As humans age, the ability to regenerate skeletal muscle tissue is impaired. Injuries to the musculoskeletal system that require extended periods of immobilization lead to muscle atrophy and are particularly devastating to the elderly population. Loss of skeletal muscle mass and function reduces mobility, which negatively affects quality of life, and increases the risk of mobility-related accidents. Currently, strategies to ameliorate injury-related or heritable muscle atrophy are limited and consist primarily of exercise-based regimens to increase strength. Here we propose to develop a human stem cell therapy to prevent and/or reverse localized skeletal muscle atrophy in muscles of the aged. Specifically, we aim to (1) refine a strategy we have developed that enables us to isolate muscle stem cells (MuSCs) from human muscle biopsies, (2) apply a strategy which we developed for murine MuSCs to human MuSCs that rejuvenates and expands the stem cells in culture to clinically useful numbers using a combined bioengineering and small molecule treatment, and (3) demonstrate that transplantation of human MuSCs results in increased in vivo force generation and strength in atrophied muscles of aged recipients. Together, these studies will culminate in the validation of a novel stem cell-based "development candidate" to the treat skeletal muscle atrophy afflicting the ever increasing aged community and will advance the use of stem cells for therapy in the clinic.
Skeletal muscle is critical to our day-to-day movement and loss of muscle mass and function impairs quality of life and increases the risk of mobility related accidents particularly in the elderly. Currently there are no clinical approaches to prevent or reverse the muscle atrophy that occurs following musculoskeletal injury and subsequent immobilization other than physical activity. Since California is projected to be the fastest growing state in the U.S. in terms of population, with an elderly population that is projected to grow twice as fast as the total population of the state, it is more important than ever to develop strategies that positively impact the health of this demographic. The research in this CIRM application aims to provide a muscle stem cell transplantation therapy to overcome muscle atrophy. Initially, the application of this strategy to the function of small muscles of the eye critical to vision, to the pharynx critical to swallowing, or to the muscles of the hand are envisioned. A major effort will also entail scaling up muscle stem cell production for the treatment muscle atrophy occurring in ~60% of the aged knee or hip revision rehabilitation patients. This work will not only advance the use of stem cells in the clinic, but will also provide a novel therapy to ameliorate the devastating effects of muscle atrophy in our ever growing aged community.

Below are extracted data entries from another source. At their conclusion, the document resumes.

In the rows, 128 means zero.
Known rows, with every way that one mark hangs from another
Q{K M{A{N Z}}}: [140 126 175 112 115 155 136 123 140  85  87 133 103 132 127  80 162 144
 116 121 125  93 148 132 121 101 102 168 136 155 124  98  91 136 141 151
 109 138 130 117 128 136 104 132 129 163  88 112 100 124 157  68]
M{A L}: [141 125 127 104 121 151 109 124 142 119 167 121 138 134 130 151 155 212
 168 162  46 116 101 139 135 149 123 136  86 116 114 124 143 143 131 138
 107 155 161 115 146 137 111 148 126 144  90 144 162 122 143 113]
N{A{M{L{K}} Y}}: [117 113  62 115 116 150 117 110 108 123  73 140 152 127 123 146 141 162
 178 130 131 142 124 158 151 150 170 138 113 151  99 124 114 158 118 156
 103 147 164 107 188 134 131 130 154 160 124 143 154 116 118 140]
Y{A{N}}: [128 141 134 126 134 150 112 107 197 130 118 146 108 132 139 150 149 186
 157 122 132  90 113 124 107  98 114 165 114 128 118 101 122 153 138 147
 171 110 165 121 157 132 119 143 131 139  94 129 157 130 173 100]
A{M Y Z}: [130 141 107 134 106 159 129 106 124 133  79 157 157 135 137 120 143 175
 179 107 197 153 146 142 116 111 125 122 135 125 103  99 132 154 130 157
 109 126 148 115 143 107 114 104 154 160  95 150 150 129 138 129]
Q{K M}: [130 143 173 108 114 153 111 148 149  84 181 136 105 131 128 113 139 113
 124 108 163 107 149 103  98  85 119 171 104 159 113  95 110 147 126 153
 147 137 143 123 148 120 112 144 116 144  95 104 157 123 163 103]
P{A{Y}}: [128 143 132 128 125 155  95 137 164 120 117 147 149 129 124 183 150 170
 169 132  98 140 123 127 102 119 127 130 108 126 108 102 125 106 129 155
 142 110 163 117 138 118 111 126 150 140 112 136 183 124  90 133]
Z{U}: [131 148 125 119 127 152  95 134 182 107 160 136 149 133 149 168 154 114
 141 125 139 117 104 123  96 129 119 143 104 129 112 101 144 163 131 138
 142 132 165  99 163 121 112 135 136 137 116 140 163 125 162 131]
N{A}: [126 139 116 116 129 152 107 140 166 112 176 123 151 125 127 206 171 163
 160 116 120 115 124 133 112 123 122 151 112 125 114 104 157 139 139 138
 146 161 171 121 193 140 121 131 142 144 107 135 145 116 131 127]
Y{A{Z}}: [131 141 131 124 118 156 111 116 145 130 154 147 135 145 142 155 151 199
 148 115 172 115 141 117 109  76 117 142 125 128 123  99 169 144 137 145
 157 117 157 124 150 124 117 113 141 135  86 132 136 131 163 109]
Y{A{Z{U}}}: [130 139 128 122 121 156  97 121 163 114 127 149 146 144 159 160 155 134
 127 123 164 117 127 123 105  79 111 142 121 128 122  97 169 161 132 139
 163 117 155 100 148 136 113 112 144 143  99 133 131 130 176 124]
Q{K M{L}}: [123 123 167 100 111 150 106 152 133  85 174 131 107 132 128 105 128 144
 130 129 158  99 139 115 114  94 142 164  95 154 103 111 104 151 129 152
 129 136 144 122 141 128 112 160 115 149  84 109 148 121 151  95]
M{A{N S Y} L}: [135 113 151 118 122 152 138 103 189 130  56 128 155 122 119 114 153 182
 153 156  50 114 131 174 139 147 129 133 110 112 104 129 116 151 138 147
  98 116 164 114 129 136 118 142 143 174  96 157 174 127 129  95]
N{A{M{L} S Y}}: [115 111 107 112 114 150 137 115 135 129  85 132 166 124 130 154 147 141
 172 126  90 139 145 170 132 127 160 133 121 122  97 122 134 155 132 158
 126 138 169 111 174 145 126 132 164 173 101 156 180 121 123 139]
K{Q{M{A{S Z}}}}: [144 138 166 131 108 154 150 114 101 165 148 115 158 137 120  98 166 122
  93 108  80 117 167 120 111 109 100 137 146 119 122  99 155 138 134 145
 107 131 134 112  97 126 109 112 132 149  99 144 136 134 151  92]
L{K{Q{M{A{Y}}}}}: [143 146 121 139 116 156 111 106 117 159 116 126 152 132 107  86 146 149
 118 123  97 145 126 102 120 141 110 147 116 149 125 103 123 137 109 146
 113 144 139 106 105 124 118 113 122 132 134 129 167 128 132 108]
Q{K}: [129 139 156 117 118 151 117 140 185  91 176 143 114 136 134 129 150 130
 143 114 183 115 138 113 116 101 118 163 105 145 108  99 130 154 128 148
 142 137 164 124 151 117 114 144 122 137  94 103 162 123 162 118]
L{K{Q{M{A{S}}}}}: [142 134 134 130 116 152 148 104 105 162 162 113 135 130 118  88 159  92
  91 113  41 124 155 103 117 129 107 157 132 149 127 101 130 141 110 146
 118 133 143 106 120 124 121 126 115 133 137 130 172 132 151 102]
Y{A{M}}: [128 137 112 131 118 152 121 106 139 128 158 155 112 141 148 144 145 166
 180 120 102 126 128 114 113  92 115 147 113 128 120  99 132 158 126 145
 177 120 163 116 158 132 120 134 135 139  83 133 178 128 177 135]
Y{A}: [129 144 132 121 125 154 104 121 171 128 175 142 128 138 141 166 147 190
 155 125 123 114 125 113 103  87 114 153 102 133 123 102 160 147 133 144
 184 121 165 120 157 132 119 135 129 131  89 128 171 126 166 126]
Y{A{M N S}}: [125 125 132 130 123 148 160  88 167 138  97 155 108 132 149 116 150 126
 157 113  69 101 150 138 114  97 119 155 136 122 115  99 105 169 135 151
 168  88 165 115 156 126 124 144 141 159  89 140 179 133 174 112]
K{Q{M}}: [132 149 150 125 119 150 110 143 143 163 188 123 142 136 120 131 145 151
 127 100 142 114 114  90  89 113 114 147 113 127 109  93 130 145 130 149
 141 131 141 114 120 114 116 134 119 126  99 131 159 128 161 108]
P{A{S}}: [132 130 142 123 123 149 135 130 151 123 157 134 134 127 134 174 162 112
 144 126  37 116 148 130 107 114 126 139 117 126 105 102 132 112 129 156
 143  97 170 116 146 117 113 138 143 145 110 142 183 127  99 123]
A{M N Y}: [127 135 113 133 122 152 127  99 173 131  52 157 135 125 132 114 144 176
 192 112 147 129 123 145 118 135 126 135 125 125 105 104  84 161 133 156
 128 112 158 114 149 108 119 131 150 162  98 146 169 127 147 122]

Rows
[129 125 126 124 118 147 169 104 162 131  99 145 121 126 140 110 155 125
 164 103  89 107 150 143 117 131 126 149 133 125 102 102  90 168 131 156
 130  95 164 117 160 104 119 146 143 161  96 152 174 132 159 108]  A{M N S}
[127 123  65 126 116 142 130 115  99 174 131 143 129 144 134  97 136 141
 166 123 127 120 116 110 139 145 157 138 120 131  96 111 105 171 110 156
 105 124 156 103 131 111 126 149 122 126 113 133 147 132 148 126]  A{M{L{K{Q}}}}
[133 145 117 134 114 150 115 127 109 155 168 127 132 135 114 100 142 122
 112  97 154 114 126  82 113 125 126 158 118 152 114  97 115 147 114 155
 123 127 145 109 129 109 121 129 116 121 134 121 147 130 150 103]  L{K{Q{M}}}
[129 126 123 125 118 147 147 124 116 123 141 146 122 128 142 159 157  97
 166 116  14 131 160 133 114 121 128 134 127 124 101  98 105 123 123 158
 140  94 162 112 151 112 117 141 150 149 109 146 189 128 108 135]  P{A{M S}}
[142 128 148 129 116 158 157  79 170 128  30 133 163 125 125 105 167 167
 138 127 107 128 160 172 131 124 108 134 142 116 112 112 137 142 138 151
  95 107 157 114 124 125 109 110 157 176 105 156 142 131 131  91]  M{A{N S Y Z}}
[146 145 122 131 118 151 122 112 102 153 167 118 129 136 118 107 153 138
 116 121  66 124 120  93 121 138 105 149 116 151 128 101 118 141 111 140
 115 146 138 105 120 128 119 132 111 125 132 124 148 128 145 104]  L{K{Q{M{A}}}}
[131 128 126 123 126 150 122 136 154 122  81 147 123 131 135 161 168 165
 158 122 120  93 133 133 118 121 126 133 139 124 103  99  99 109 144 160
 118  96 154 116 140 113 111 129 154 150  99 140 108 128 101  92]  P{A{N Z}}
[129 130  92 123 120 145 112 128 134 174 156 128 142 140 123 118 139 171
 142 126 158 108 111 106 133 141 157 141 111 132  97 117 136 160 119 150
 111 129 164 107 129 114 126 144 118 120 121 127 146 131 142 115]  M{L{K{Q}}}
[130 142 127 130 116 157 102 130 142 118  87 150 160 131 126 165 153 179
 159 124 152 141 144 136 112 107 128 121 125 123 105 102 138 105 135 161
 123 106 153 116 128 111 108 108 162 151 105 142 140 127  85 123]  P{A{Y Z}}
[142 130 149 116 119 148 106 133 120 165 171 112 141 137 119 121 147 179
 135 144  40 108 106 110 116 136 119 136  99 114 114 115 133 143 131 138
 117 156 137 111 108 143 117 145 113 134  90 138 152 126 152  98]  K{Q{M{A L}}}
[144 142 149 129 112 156 123 124 106 161 153 119 148 139 122 124 163 171
 121 115 100 120 129 107 112 117  96 137 140 123 122  99 148 130 134 143
 112 150 127 113 103 132 107 112 126 139  95 139 120 130 153  93]  K{Q{M{A{Z}}}}
[144 142 144 126 117 154 107 133 120 143 125 123 156 140 136 122 168 124
 102 125  96 121 109 110 101 116  94 133 131 126 124  96 142 149 133 138
 109 150 128  87 103 139 105 111 135 137 104 138 112 130 168 109]  K{Q{M{A{Z{U}}}}}
[130 133 149 125 112 156 140 105 145 131 146 143 146 142 145 145 149 150
 125 109 140 115 175 130 110  66 118 153 138 127 119  99 183 148 134 146
 156 100 165 122 144 128 116 112 145 149  92 137 155 136 161 108]  Y{A{S Z}}
[139 118 118 101 106 157 123 109  56 111 124 119 133 131 121  86 142 175
 124 142  96 115 134 133 144 137 140 144 118 154 116 121 123 133 119 148
  77 147 134 108 146 131 113 125 127 159 116 147 115 123 133  86]  Q{M{A{Z} L{K}}}
[146 145 155 130 121 152 112 133 130 161 177 115 137 136 118 133 161 160
 132 124  52 119 110  97 104 128  91 146 109 122 127  98 134 137 126 138
 133 152 138 114 112 130 112 130 113 126 100 134 159 126 153 105]  K{Q{M{A}}}
[143 135 170 127 123 149 149 109 155 164 120 113 134 130 119 104 169 117
 106 116  33  92 134 124 107 126  98 155 130 121 121 101 111 145 133 146
 121 118 141 112 108 133 113 141 124 148 105 142 160 132 162  83]  K{Q{M{A{N S}}}}
[130 148 125 129 115 159  97 125 172 112  78 148 178 134 140 148 149 140
 136 118 215 143 126 142 107 111 121 128 123 124 109 101 155 157 132 147
 118 125 153  97 141 112 112 102 161 156 112 146 136 128 145 127]  A{Y Z{U}}
[127 128 115 102 113 150 107 129  90 109 159 123 124 129 121 107 125 152
 132 127 130 104 127 118 132 130 157 156  97 160 106 116 103 147 113 154
 109 129 147 110 163 117 121 144 116 145 121 140 154 123 137  98]  Q{M{L{K}}}
[135 111 185  96 110 152 141 138 125  91 158 118 114 132 127  85 147 112
 110 145  41 104 163 136 127 101 128 163 104 149 113 119 112 145 126 147
 114 138 147 119 128 143 112 155 118 159  87 116 167 122 147  92]  Q{K M{A{S} L}}
[140 130  95 132 118 153 105 104 139 171  98 130 163 140 114 111 142 190
 146 151  99 138 103 124 147 151 138 133 103 130 108 126 135 147 113 146
  92 145 156 105 103 131 125 128 125 134 124 129 161 130 128 120]  M{A{Y} L{K{Q}}}
[127 137 143 130 120 156 135 107 199 119  20 146 173 130 140 109 156 102
 115 110 193 116 148 166 113 109 126 134 142 122 101 105 126 166 140 154
 107  92 155  97 137 113 112 109 166 173 119 156 140 132 145 106]  A{N S Y Z{U}}
[123 111  93 117 111 148 153  90  94 138 126 150 113 141 147  97 127 128
 146 132  68 118 155 135 144 104 157 155 118 147 109 120 123 170 111 157
 143  97 166 110 160 120 129 143 133 150 108 140 184 131 160 126]  Y{A{M{L{K}} S}}
[140 120 124 103 116 154 104 127 127 111 116 128 158 139 147 145 161 160
 141 163  85 117 103 154 135 137 122 119 108 118 110 120 154 154 138 139
  95 147 150  92 136 144 106 125 145 156  97 149 118 125 154 114]  M{A{Z{U}} L}
[140 116  92 109 126 150 128  99 140 123  94 127 119 129 126 108 155 185
 154 160  59  95 106 146 157 169 136 152 105 139 111 127  95 149 119 143
  93 130 161 106 155 130 119 154 127 147 119 142 138 123 134  90]  M{A{N} L{K}}
[127 138 142 117 119 146 101 150 128 166 179 121 137 140 121 126 133 174
 141 123 133  99 110 100 101 127 140 140  98 122 102 113 124 148 129 150
 126 137 142 112 118 121 117 148 116 131  94 137 151 126 156  99]  K{Q{M{L}}}
[138 115 134  98 110 152 139 109  76 115 148 110 129 127 119  86 141 127
 112 143  19 116 150 136 143 136 139 155 106 154 117 124 116 140 115 147
 100 128 150 109 152 134 120 142 120 158 123 144 174 123 134  95]  Q{M{A{S} L{K}}}
[122 101 115 114 125 140 154 125 133 130  73 146 111 129 141 137 152 124
 178 144   4  92 143 155 133 138 155 135 129 117  87 116  68 132 134 162
 120  79 163 111 147 122 117 167 150 168  96 154 166 127 107 109]  P{A{M{L} N S}}
[127 127 107 130 121 150 126 104 155 121  47 166 120 141 166 125 154 131
 153 116 135 105 125 136 116 100 118 142 140 125 116  96 109 175 137 150
 154  97 146  92 149 126 117 127 155 156  95 142 116 132 189 117]  Y{A{M N Z{U}}}
[121 116 122 118 116 150 153 100 159 140  37 148 142 128 133  97 135 152
 174 128 111 116 144 167 131 134 156 135 124 114  87 122  91 167 134 162
 108  94 161 113 143 115 124 147 152 174  94 161 182 131 143 111]  A{M{L} N S Y}
[140 122 123 105 114 155 118 122 114 125 137 124 150 140 134 140 159 218
 161 155  93 115 122 151 139 131 124 124 110 116 112 122 152 139 137 141
  89 153 153 116 139 137 109 130 135 154  83 148 123 127 138 106]  M{A{Z} L}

Maintenance and repair of skeletal muscle throughout adulthood relies on the essential contributions of resident muscle stem cells. Our lab has pioneered the prospective isolation of mouse skeletal muscle stem cells by FACS and has shown that these cells contribute extensively to the regeneration of damaged muscles and also replenish the endogenous stem cell pool. Although much insight has been gained in mice, in humans there is a scarcity of knowledge of the molecular identities of the resident stem and progenitor cells and the fundamental cellular and molecular mechanisms regulating their contributions to muscle repair. This unmet need is particularly underscored in dystrophic and aged individuals in which muscle function is compromised. Our project aims to elucidate the stem cell populations in young and aged human muscles to better understand the poor ability to repair damage to aged muscles. Furthermore, we are developing in vitro strategies to propagate human muscle stem cells with the goal of enhancing their numbers and improving their therapeutic function in clinical settings.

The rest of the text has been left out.